The initial evaluation without any prompt yielded inadequate results, with a security score of approximately 50 and a safety score of 12. Implementing a baseline prompt reflected more realistic enterprise guardrails, elevating safety above 90 and improving business alignment near 58. However, security metrics saw a decline to around 41. The use of Splx’s hardened prompt dramatically improved security to over 72, increased safety close to 99, eliminated hallucinations, and enhanced business alignment to roughly 85. Despite these advancements, there remain noteworthy vulnerabilities that could attract potential adversarial threats, particularly in sectors with stringent risk tolerances.
Splx’s evaluations also scrutinized the model’s resilience to manipulation via jailbreaks or unauthorized access, with safety assessments revealing its capacity to avoid generating harmful or illegal content. Notably, when examining the unrefined model, Splx discovered that V3.1 had produced a phishing-like message masquerading as a legitimate IT request, urging users to disclose personal emails—indicative of how such outputs could be exploited to compromise sensitive data.

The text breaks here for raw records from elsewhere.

A small network was shown many inputs. Here are its activations along a few directions, one row for each input.
In each table, some parts of the input vary, and every possible input appears once, in random order.
A made-up example of a description, with smaller parts first: one of 5 places around a ring, together with either a single point or one of 9 places along a line or (one of 3 separate values, together with one of 4 places along a line).
Shared parts are said once, and a part with two or three values counts as separate values.

Other details of the inputs vary at random and push rows far along three fixed directions, the same in every table; ignore that.

Table:
R1: [-15  14 -28 -13 -31  -1  -8 -18 -13 -72  33]
R2: [ 52  32  34  -7 -16 -10   9  25 -24  -7 -37]
R3: [-59  -9  -1   2   0  46   6  -3  11 -24  48]
R4: [ -2   1  10  25  42  -1  14   4  -3  73 -13]
R5: [ -9 -34 -29   1  31 -11  -5 -10  31  24   9]
R6: [-53  -1  -9   5  -5  57  -7 -19  21 -23  34]
R7: [ 26 -35 -53  -5  -3 -54   3 -10 -11 -33 -14]
R8: [-25  34  41  -6  -1  57  -4   0  21  12  39]
R9: [ 32  24  36  -3 -36  -8   2   9 -53   7 -46]
R10: [-14 -22 -32   7  39 -16   4 -10  10  33  20]
R11: [-15   9 -21 -16 -41   3 -23 -19  -4 -82  26]
R12: [ 49  29  46  -9 -14 -14   1  19 -34  -7 -29]
R13: [ 18 -15 -61  -8   3 -62  -3  -5  -4 -33 -23]
R14: [-23 -27 -39  18  41  -9   5  -5   8  33  -1]
R15: [-50  -4 -12 -28 -15  54  -2  -8   9 -23  48]
R16: [ 36 -11 -10  15   7 -43   7   1 -27  14 -47]
R17: [-15  -3 -41   4  39 -24   5   0  20  32   9]
R18: [  2  -3  12 -14  33  -4   2  20   7  74  -9]
R19: [ -9 -20 -37  -1  36 -15  -4   0  42  30  -1]
R20: [ 52  18  41  13 -36  -6   2   6 -28  -6 -49]
R21: [ 47  -8  -6  -5   5 -46   7  12 -13   2 -31]
R22: [-19  20 -34 -18 -33   4 -11  -9 -12 -86  22]
R23: [ 55  31  35  -4 -31 -11  -5  16 -14 -13 -40]
R24: [ 23 -11   4  22  -9 -58  -4  -7 -18  17 -28]
R25: [ 14 -11 -55   0  -5 -65 -21  -9   0 -25 -23]
R26: [ -1 -10 -25 -13 -43   9  -8 -22   4 -82  20]
R27: [-14 -29 -27   7  34 -15 -11  -7  24  34  10]
R28: [  4  47  17  -5 -38  15 -12  -6  -7 -39   7]
R29: [-22 -41 -28  10  34 -14  14  -1  20  23  10]
R30: [-2 15 70 17  5 27  0 19 -1 50 -7]
R31: [ 20 -37 -62   9  -2 -54   9 -13 -12 -26 -31]
R32: [ 9 33 61 -1 25 31  1 31 -7 49  1]
R33: [ -3 -32 -31  -3  34 -10  -1   0  43  27   7]
R34: [-14   7 -20  -8 -45   2 -16 -32 -10 -76  30]
R35: [13  9 69 10 13 39 27 31 -3 49 -7]
R36: [-28  22  40  -6   7  66   1  12   0   5  40]
R37: [-17 -46 -27  12  22 -11   8  -5  37  23   6]
R38: [-39  19  48   9   2  56  15   6   1  16  37]
R39: [-19  16  43 -10  13  71  10  10  10   8  33]
R40: [ -1  37  11 -32 -45  19  -6   7 -24 -41  -3]
R41: [13 -6 20  2 42 -1 -3 14 28 67 -9]
R42: [-30 -40 -33  -1  17 -19   7  -1  10  35   5]
R43: [ 37  33  39  21 -34 -17  -6  -5 -39   1 -39]
R44: [ 39  13  53   9 -38 -18  -2   5 -30 -12 -37]
R45: [-45  -7  -9   0  -4  59   2 -21  30 -27  30]
Each input here is: one of 5 places along a line, together with either a single point or (one of 2 separate values, together with one of 4 places along a line).
Changing only the place on the line of 5 turns R38 into R10. The same change can be made to R3. Which row results? -> R36
Changing only the place on the line of 5 turns R19 into R45. The same change can be made to R2. Which row results? -> R31
Change only the place on the line of 5 in R26. List by row number the other rows that result. -> R20, R23, R33, R37
Change only the choice among 2 separate values in R26. List by row number the other rows that result. -> R7
Which other rows agree with R12 in the place on the line of 5? List them by row number. -> R1, R8, R11, R18, R21, R32, R33, R41

Table:
R46: [ 19  24  48   5 -16  -1   5  14 -43  20 -23]
R47: [ 13   9   7   8 -44 -31 -11 -14 -36 -40 -13]
R48: [-34 -29 -28  26  56  -6   5  -9  30  63  13]
R49: [ 16   9  47   5 -11   1   8  15 -32  19 -15]
R50: [ 22  18  52   2 -23   1   0  14 -32  19 -27]
R51: [ 41  18  11 -10 -41 -22 -10  -1 -27 -62 -13]
R52: [-32  15  26  17  11  45   3  -5  10  25  20]
R53: [ -6  18  32 -16  10  55   7  16  14   5  23]
R54: [-20 -10  27  11  15  50  20   5  17  15  17]
R55: [ 26  19   0 -23 -37 -20  -9   6 -26 -44 -14]
R56: [ 26   0  -2   8  33 -46  -7  12   4  54 -18]
R57: [-17 -32 -32  -1  68  16  16  12  54  55  14]
R58: [ 19  25  51  12 -20  -5  -4   5 -31  21 -23]
R59: [ 20 -36  -8  20  39 -29  19  12   6  62 -38]
R60: [-33 -59 -70   8  24 -12   9 -20  37   1   6]
R61: [ 31 -17 -10   6  39 -27   3  14  28  61 -35]
R62: [ 17  -8 -55   3  13 -59 -13 -10   2   5 -23]
R63: [ 23 -10  -2   6 -33 -19   9  -6 -29 -47 -25]
R64: [ 22   4  15   4 -50 -34 -10 -11 -40 -51 -16]
R65: [-19  28  18   1  20  44  -2   4  21  15  29]
R66: [ 20   8 -17  -6 -11 -43 -11  -2 -16 -27  -6]
R67: [-25  -5  25  -1   7  51  12   5  11  22  16]
R68: [ 21  -6   1  -2 -38 -21   2  -6 -37 -41 -22]
R69: [-26  26  18 -16  11  48  -2  11  19  21  27]
R70: [-35 -11 -14  -4 -28  13  -6 -20   5 -41  27]
R71: [ 28  11  27  -2  15 -18  -2  19  -3  32 -11]
R72: [-25 -38 -39  10   3   1   9 -20  21 -32  18]
R73: [  5  -6 -18   2 -24 -41  -6 -11 -30 -15 -20]
R74: [-22  16 -26  -8  -7  17  -7 -13   8 -50  33]
R75: [-25 -31 -63 -14  20 -23  -4 -10  26 -21  31]
R76: [ 34  53  77 -10 -37  22 -10  21 -22 -10 -10]
R77: [-28  12  32   2   4  41  10   6  -9  16  23]
R78: [-17   8 -13 -26 -23  20  -4  -3   0 -59  32]
R79: [ 41  25  46   2  -8  10   0  17   1   9 -24]
R80: [-19 -32 -35  -5  65  18  14  11  58  60   9]
R81: [ 21   9  45   5 -16   9   4   9 -22  20 -27]
R82: [-34  15  21  12  11  48   3  -3  10  30  16]
R83: [ 29  44  38   3  -6   4  -9  11 -13  18 -20]
R84: [-17  10 -15 -28 -26  20  -5  -1  -1 -57  27]
R85: [ 23  28   2 -11 -40 -25 -18  -5 -23 -46 -10]
R86: [ 37   4  13  -3  18  -6  10  23   3  29 -30]
R87: [ 31  10  47   9 -15  11  14  15 -22  15 -38]
R88: [ 35  -3 -19  -3 -20 -32  -8  -5   1 -35 -26]
R89: [-20  29  18   0  17  46  -4   4  23  18  27]
R90: [-33  -3 -23   8 -10  13   3 -20  -9 -40  25]
R91: [-20 -18 -13   3 -23   9  -3 -22   2 -48  21]
R92: [-31 -30 -87  -4  44 -27   0 -13  29   2  22]
R93: [-16  16  -6 -21 -36  21 -14 -10   8 -62  29]
R94: [-25  -7  28   2  12  51  15   5   9  19  23]
R95: [ 27  37  41  -9  -3   2   0  23 -24  16 -11]
R96: [-27 -21 -16   2 -15  15   2 -20   6 -43  28]
R97: [ 33  -5 -26 -10 -17 -29  -3   0  -2 -31 -29]
R98: [ 34 -20  -7  13  45 -34   3  12  26  56 -28]
R99: [ 34  -7 -22  -1 -11 -35  -2  -2  -2 -40 -19]
R100: [ 20   5  10  -6 -48 -26  -2  -2 -48 -46 -21]
R101: [ 24  38  40  -7 -10   3  -9  16 -13  20 -15]
R102: [-20 -13 -12   0 -27  26   4 -18  10 -47   9]
R103: [ 23  22  25   3  11 -17  -8  13  -2  37 -13]
R104: [-34  -2   3  18  28  27   3  -7  20  44  15]
R105: [ 32  29  48  -4  -7  -2  -7  18 -11  14 -11]
R106: [ 19 -49 -47  23   9 -64   1 -16   3  -5 -30]
R107: [  9 -44 -43  12   7 -73  -4 -13 -10   2 -16]
R108: [-30 -17 -75  -9  29 -11  -3 -13  26  -4  19]
R109: [ 17 -20 -45  -9   6 -60 -14  -4   7   2 -18]
R110: [-25  -5  30   8   6  46   6  -3  19  20  23]
R111: [-35  -3 -26   4  -8  17   4 -18 -10 -36  24]
R112: [ 14 -19  -2  24  27 -53  -1   1  -9  59 -24]
R113: [ 18  16  56  11 -18   0  -2   8 -22  20 -17]
R114: [ 34  24  36 -13  -4  11   1  21 -10  17 -21]
R115: [ 23  26  10   1  15 -10  -4  14  -7  38 -24]
R116: [ 22  14 -30  -7  -8 -35  -6  -1 -24 -26 -19]
R117: [-22 -12 -10  -1 -30  15  -4 -22   3 -47  18]
R118: [-11  11  25 -12  18  50   7  13  23  10  29]
R119: [ 27 -16 -12  -3  40 -32   0  15  18  65 -29]
R120: [ 30  42  39   2   2   5   0  18 -23  13 -14]
R121: [-25  -9  28   6  14  47  14   3  11  19  26]
R122: [-18   5 -16 -21 -20  31  -8 -11  21 -47  27]
R123: [-21  -5  29  13   8  51  12  -1  26  16  15]
R124: [ 28  29  39 -14 -10   3  -5  21 -12  18 -19]
R125: [ 26  -1  -4   3  37 -44   0  16  -3  53 -17]
R126: [ 12 -30 -53  23   8 -77  -4 -20 -21  -5 -25]
R127: [-37  -7 -16   2 -18   9  -2 -19  -5 -41  33]
R128: [-16  -1 -24 -24 -11  26   0  -4  13 -47  26]
R129: [-35   1 -24   2 -12  21   3 -16 -11 -35  21]
R130: [-15   4 -13 -15 -21  25  -9 -13  20 -53  31]
R131: [  9 -12 -10   1 -28 -38  -8 -11 -22 -20 -20]
R132: [-25  25  20 -17  14  49   4  15  12  17  31]
R133: [-23  26  18 -18  12  47   1  14  14  19  25]
R134: [-41 -24 -28  17  55  11   8  -4  30  71  10]
R135: [  9 -25 -55  14   5 -67  -1 -14 -25   4 -33]
R136: [-13 -22 -45  -9  10   7   5  -8  30 -40  23]
R137: [-20  -1  31   3   1  45   5   0  13  21  12]
R138: [ 45  32  56  -1 -14   5  -6  17 -14   6 -19]
R139: [ -9   9  -9 -18 -29  25 -11 -12  14 -57  24]
R140: [ 18 -45 -45  19   4 -60   1 -17   5  -2 -34]
R141: [-32   2  28  -5   2  47   9   8   5  22  20]
R142: [-43 -16 -35  -1  -9   3  -5 -22   9 -19  25]
R143: [-26 -10  -7  -5 -27  10   1 -13 -11 -50  26]
R144: [-36 -33 -23  15  49  -7  11  -2  19  56  20]
R145: [ 11 -18  -8  13  27 -46   4   9 -15  65 -32]
What do these inputs look like to the network? -> one of 2 separate values, together with one of 5 places along a line, together with one of 10 places around a ring
Changing only the choice among 2 separate values turns R115 into R134. The same change can be made to R51. Which row results? -> R96
Changing only the choice among 2 separate values turns R127 into R66. The same change can be made to R123. Which row results? -> R79
Change only the choice among 2 separate values in R70. List by row number the other rows that result. -> R93
Change only the place on the ring of 10 in R142. List by row number the other rows that result. -> R46, R47, R58, R73, R77, R112, R127, R144, R145
Change only the choice among 2 separate values in R68. List by row number the other rows that result. -> R128
Change only the place on the line of 5 in R109. List by row number the other rows that result. -> R61, R62, R101, R122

Additionally, the model exhibited troubling behaviors, including generating profanity in response to prompts, which poses potential reputational risks for businesses employing AI in customer service roles. Red-teamers were capable of manipulating the model through jailbreak tactics, prompting it to relay harmful instructions. Such vulnerabilities render enterprise AI systems liabilities if manipulated, risking data leaks, regulatory breaches, or hazardous content generation.